One would have thought that before making such a dire statement – which can impact severely on this country and our tourism sector, which creates jobs and brings in foreign currency – the British government could have quoted something more reliable.

They might also, realistically, have used their own information.

According to the warning, this country faces attacks being carried out by terrorists linked to the Islamic State (IS). This belief appears to be based on reports of the arrest of a couple in KwaZulu-Natal, who are charged with kidnapping and also with counts which relate to the burning of a sugar cane field in the province.

Sayfydeen Aslam Del Vecchio, 38, and Fatima Patel, 27, have yet to stand trial, but reports of their case included reference to them being connected to terror networks – although nothing in those reports was substantiated.

The Hawks later issued a denial that the pair were connected to such terror networks.

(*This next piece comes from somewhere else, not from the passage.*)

Each row is a point on a tangle of strands that fork and nearly touch. The rows are in no order.
Two points are linked if the straight distance between their rows is under 110. Some points are linked to none.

The reality is that there has been a spate of kidnappings, for ransom, in this country over the past months … and that most of them have involved wealthy members of the Muslim community.

However, evidence indicate the kidnappings are purely acts of criminality.

We are not saying that no terror threat exists on our soil – it would be reckless to discount the possibility. However, when potentially destructive statements are issued, they should be based on real evidence.